Alix Tichelman: Villain, vixen or victim?
Alix Tichelman: Villain, vixen or victim? 02:09

MONTEREY, Calif. – The woman convicted of killing a Google executive is telling her side of the story. Alix Tichelman was known as the "Call Girl Killer," and convicted in the heroin overdose death of Google executive Forrest Hayes, CBS San Francisco reports. He died aboard his yacht 'The Escape' in the Santa Cruz harbor in 2013.

"When he fell unconscious, I did try to revive him to no avail, and I was very upset," she said in an interview via Skype.
 
Tichelman pleaded guilty to involuntary manslaughter and administering drugs, and has been free for about a year. She spoke via skype with Monterey station KSBW from her native Canada where she was deported after serving 3 years in prison.
 
Police say Hayes, a married father of 5, had hired the escort through the website Seeking Arrangement, for a night of drugs and sex.

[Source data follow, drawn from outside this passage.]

Below are the code and all the weights of a small trained network. Each question names an input and a class and asks about switching units off, where a switched-off unit gives its printed mean instead of its output.

import numpy as np


def w(rows, s, z=0):
    codes = np.array(rows[::2]) - 128.0
    scale = np.full(codes.shape[1], s)
    scale[-1] = z or s
    return codes * scale


def f(y):
    return np.maximum(y, 0)


def log_softmax(a):
    a = a - a.max(-1, keepdims=True)
    return a - np.log(np.exp(a).sum(-1, keepdims=True))


def net(x, mask):
    res = np.array(x, float).reshape(1, 6) / 4 @ E
    y = f(res @ A[0][:, :-1].T + A[0][:, -1])
    res = res + np.where(mask, y, B[0][:, -1]) @ B[0][:, :-1]
    return log_softmax(res[-1] @ U[:, :-1].T + U[:, -1])


A, B = {}, {}
E = w([
[80,232,141],'x0',
[148,58,97],'x1',
[253,170,60],'x2',
[50,133,67],'x3',
[103,128,40],'x4',
[127,109,87],'x5',
],0.006)
A[0] = w([
[152,125,125,2],'N1',
[180,164,142,201],'N2',
[85,132,96,150],'N3',
[108,147,116,56],'N4',
[138,91,104,96],'N5',
[163,192,150,82],'N6',
[158,37,98,63],'N7',
[43,205,52,47],'N8',
[59,152,38,112],'N9',
[65,126,160,152],'N10',
[168,86,93,48],'N11',
[154,153,150,196],'N12',
[12,24,159,33],'N13',
[140,79,86,8],'N14',
[151,35,70,81],'N15',
[138,170,126,71],'N16',
[190,165,144,202],'N17',
[20,68,156,35],'N18',
[104,78,203,144],'N19',
],0.011,0.0035)
B[0] = w([
[136,148,110,130],'N1',
[152,177,187,213],'N2',
[81,128,113,186],'N3',
[115,158,128,137],'N4',
[153,127,102,157],'N5',
[108,151,193,181],'N6',
[217,95,91,195],'N7',
[44,233,154,226],'N8',
[57,164,75,223],'N9',
[44,112,170,216],'N10',
[201,159,112,165],'N11',
[155,148,173,193],'N12',
[101,1,140,253],'N13',
[180,136,82,152],'N14',
[203,122,56,208],'N15',
[92,125,166,150],'N16',
[157,183,196,221],'N17',
[73,58,188,229],'N18',
[196,73,153,219],'N19',
],0.024,0.005)
U = w([
[239,132,3,66],'0',
[84,1,169,59],'1',
[154,135,224,254],'2',
[164,217,207,73],'3',
[20,216,37,64],'4',
[170,138,160,150],'5',
[106,192,55,235],'6',
],0.0053,0.0047)

Each question gives the input, the list of numbers given to net, and the class t.
The units are the neurons (one row each of A and B). Each row of codes is followed by its name. A weight is (code - 128) times the scale printed after its matrix; where a second scale follows, it is the last column's (A, B and U).
mask holds one flag per neuron, in row order. A switched-off neuron (its flag False) gives its mean, the last column of its row in B, instead of its output. The means were averaged over made-up inputs and are rounded, as every weight is.
A unit's drop is (log p(t) with every unit on - log p(t) with that unit switched off) / (log p(t) with every unit on - log p(t) with every unit switched off).
The circuit of an input: a set's keep is (log p(t) with only the set's units on - log p(t) with every unit switched off) / (log p(t) with every unit on - log p(t) with every unit switched off). Starting from the 12 units with the biggest drops (on a tie, the unit counted first), units are removed one at a time, each time the one whose removal leaves the highest keep (on an exact tie, the one counted first), for as long as the keep stays at least 0.8.
units of the circuit, in order: the units of the circuit, biggest drop first
top k neurons: the k neurons with the biggest drops, biggest first
drop when u is switched off: that unit's drop, to one decimal
input [7,6,-5,6,6,0], class 4: units of the circuit, in order : N9
input [-4,-6,4,-8,-5,-6], class 3: units of the circuit, in order : N13, N17
input [-4,-5,8,-1,-4,2], class 3: units of the circuit, in order : N13, N17, N2
input [2,0,-6,4,6,2], class 4: top 3 neurons : N8, N9, N19
input [-5,5,-3,4,1,8], class 0: top 2 neurons : N15, N7
input [-3,-5,3,3,8,6], class 4: top 2 neurons : N9, N8
input [0,-3,4,0,6,-3], class 4: top 3 neurons : N19, N9, N7
input [7,3,-2,7,-4,-5], class 4: top 2 neurons : N8, N9
input [8,-1,2,-1,-8,3], class 3: top 2 neurons : N13, N18
input [2,-1,8,-4,0,2], class 3: drop when N13 is switched off : 0.2
input [2,-6,8,-1,-3,-7], class 3: drop when N17 is switched off : 0.1
input [7,-6,-1,6,-6,3], class 4: drop when N8 is switched off : 0.1
input [-5,-2,3,-2,-7,8], class 0: drop when N7 is switched off : 0.2
input [1,-8,-5,4,7,-5], class 4: units of the circuit, in order : N8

"He was very adamant about doing the drugs," said Tichelman. "Despite what police say, we never had sex, he wasn't interested in that. He was more interested in partying."


 
Tichelman says it was her second time meeting Hayes.

"I also did not know that hours before I got there, he had been drinking and taking Valium, and though he seemed perfectly sober to me, both of those pieces of information that I know now, I would have never let him take the drugs."
 
Authorities say after Tichelman shot him up with that fatal dose of heroin, surveillance video captures her leaving without calling 911. She casually steps over his body, finishes a glass of wine, and lowered a blind.
 
"That's not the case at all, I was in a complete panic," she insists. "I was inebriated, I was on Valium, I had injected myself first. It looked to me like he was still breathing and it looked like he had passed out, and I know that in the past I've done drugs, and not woken up until 24 hours later and so I figured it was something like that — which was wishful thinking."
 
Tichelman says she regrets not calling 911.
 
"I wish I could go back and change what happened but I can't and that's something that I have to live with and something that his family has to live with."
 
She says she is clean and sober today, and works a normal job.

Just days after this interview with KSBW, a Georgia District Attorney announced Tichelman was indicted by a grand jury on murder charges for the heroin overdose death of her ex-boyfriend Dean Riopelle. He also died in 2013.